Friday, July 5, 2013

Running Fuel: Quinoa Spinach Bake

Miles today: rest
Miles yesterday: 7.7 miles, with a 5K thrown in. 
Miles in 2013: 577.66 miles

Hope everyone had an amazing 4th of July! We had a blast. (Although a longish run in the heat, sunshine, and delicious cocktails definitely took their toll on me...)

Started out running the Firecracker 5K (shout out to our Hustler Ragnar team!)

And ended at the beach!

(Doesn't get much more American than this)

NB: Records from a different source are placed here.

A single turn carries every row of the set below to another of its rows. Some are shown first; where does it send the rows asked next?
Z859: [  5   6   0   8   2  -3  11   5  -3  -1   7   9  -4   3 -11  -2  -4   9
  14  -1   0  -2  12   0  -4 -13  -8   0  -1  -1   1  13   6  -2  -1   8
  10  -7  -8 -12   3   6  -3  -5]
Z417: [-12   4  12  -3 -13   8  -8  -2   3  -4  -1  -3   0   3  -8   5 -14   1
   8  -2  -7   0  -6   5   0   9  -9   6  -6   1  -2  -4  -3   0   1   3
   3  -1  -3   7  10   4  -1  -3]
Z785: [-11   7  11   1  -5   8  -7   1   4  -9  -3  -6   8   1   0  -2  -9   2
   2   1  -8 -10  -1   5   3   5  -5   5  -5   9  -5  -5   3  -1   2   1
  -3  -2  -4  10  13   8   5  -4]
Z47: [ -9   9   9   2  -5   4 -12  -3   3  -3   0  -5   3   3  -1   1 -15   6
  -1  -1 -11  -2  -1   7   4   3  -8   5  -6   6   0  -7  -6   1   3   4
  -1  -2  -5  11   9   0   4  -7]
Z316: [  2   3  -2  -7  -4   1   6  -4  -4   7   4  -6   3  -8  12   0   6   0
  -6   7   6   3  -5  10  -4  -6   5   1   9  -4  -2  -3  -2   8  -3  -5
   1   3   4  -8  -9 -18  -2  -7]
Z416: [ -3   2  10   3  -4   8  -7   2   6  -6  -3  -7   5   6  -6   5 -12   1
   6   1  -3  -7   3   4   0   3 -13   7  -7  13  -9 -11   0  -1   6   1
  -3  -4  -5   6   7   8  -3  -8]
Z480: [  5   3  -1  10 -10  -2   7  -6   4  -4  -1   4   0   4   0 -10  -9   9
  12   2   6  -2   5   3   1  -5 -13  10  -5  -1   1  10   1   0   7   4
   7  -6 -10 -15  -5   9   7  -7]
Z73: [  6   1  -7   5   1   4   5   2   5   7  -2   8   7   1  -2  -3   5  11
  12   3   3   1   6   0  -1  -7  -8  -3   0  -7  -1   9   4  -4   5   8
  13  -4   0 -22  -6   1   7  -7]
Z281: [ 10   6  -3   2   7  -9   3   9  -8  -2  -2   2   1  -2  -1  -1  -4 -17
  12  -2   0   2  10  -8   4   0  12 -15  -1   1  -8   7   9  -7   1  -2
  -1  -1  -9   5  -7   8  -6  -2]
Z483: [  8   1  -7  -9   0   1   3  -5   5  -3   1  -2   1  -3   9   4   6   2
  -3   9  13   0   3  12  -2  -6   3   3   9  -6  -9  -5   4  -2   2  -8
   2   4   6  -7  -5 -12 -10 -11]
Z165: [  3   8  -8  -2   5  -6   5   9 -10  -5  -5   0  -2  -6   0  -4   4 -13
  10  -1  -2  -2   4  -4   5   0  13 -12  -3  -1  -2  12   9  -7  -9  -2
  -2  -1 -10  11  -4   5  -2   6]
Z110: [  5   5  -1   0   5  -4  -1   9  -7   1   2   2  -7  -4  -2  -3  -4 -12
  11  -1  -8   5   4  -9   2   2  18 -13  -4  -1   3   5   8  -6  -5   4
  -2  -1 -15   7  -6  -1   2   4]
Z585: [  5   4  -6 -10  -6   1   3  -5   1   1   1   1  -1  -9  10   4   6   1
  -2   0   7   5 -10  12   0  -2   4   5  14  -8   1   1  -2   3   0  -6
   4   8   8  -8   3 -12  -1  -6]
Z545: [  2   2  -6 -10  -3   5   4  -1   3  -3   2  -9   6  -6  12   0   5   4
  -6   9   8  -3  -4  15  -5  -6   2   1  10  -2  -3   0   5   3  -9  -8
   5   5   6  -4  -3 -15  -3  -4]
Z911: [  1   3  -4   2   1  -5   3  10 -11   1   5   7   0  -4  -2   2  -6 -15
  12  -3  -6   4  -3  -7   3   8  16 -12   2  -1   1  13   7  -4  -4   1
  -2   1  -8   2  -2   4  -3  -1]

Z281 goes to Z416
Z911 goes to Z417
Now find these:
Z480 goes to Z73
Z545 goes to Z165
Z110 goes to Z47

I have a couple more long runs this weekend and have been fueling up with this recipe lately. So good. This is such a great (easy) recipe, loaded with nutrition and perfect for the night before a long run! It is also a pretty great breakfast. I will be adding roasted red peppers to mine next time. 

Quinoa Spinach Bake

I bag baby spinach
1 tbs olive oil
2 cloves garlic, minced
1 tbs dried thyme
1/4 tsp chili powder
2 cups cooked quinoa
1 c fat free greek yogurt
2 eggs, lightly beaten
1/2 tsp salt
1/2 tsp pepper
Parmesan cheese (optional)

  • Preheat oven to 350 degrees
  • In a skillet, heat olive oil, garlic, thyme, and chili pepper for about 5 minutes, until fragrant.
  • Add spinach to skillet and cook for a few minutes, until the spinach is slightly wilted.
  • Add spinach mixture to quinoa, eggs, yogurt, and salt and pepper. Transfer to a greased pie dish and top with a sprinkle of cheese.
  • Place in oven, uncovered, and cook until set. About 45-60 minutes. 
  • Top with more cheese and serve.
(Recipe inspiration here)

Awesome combination of protein and carbs. Happy Friday!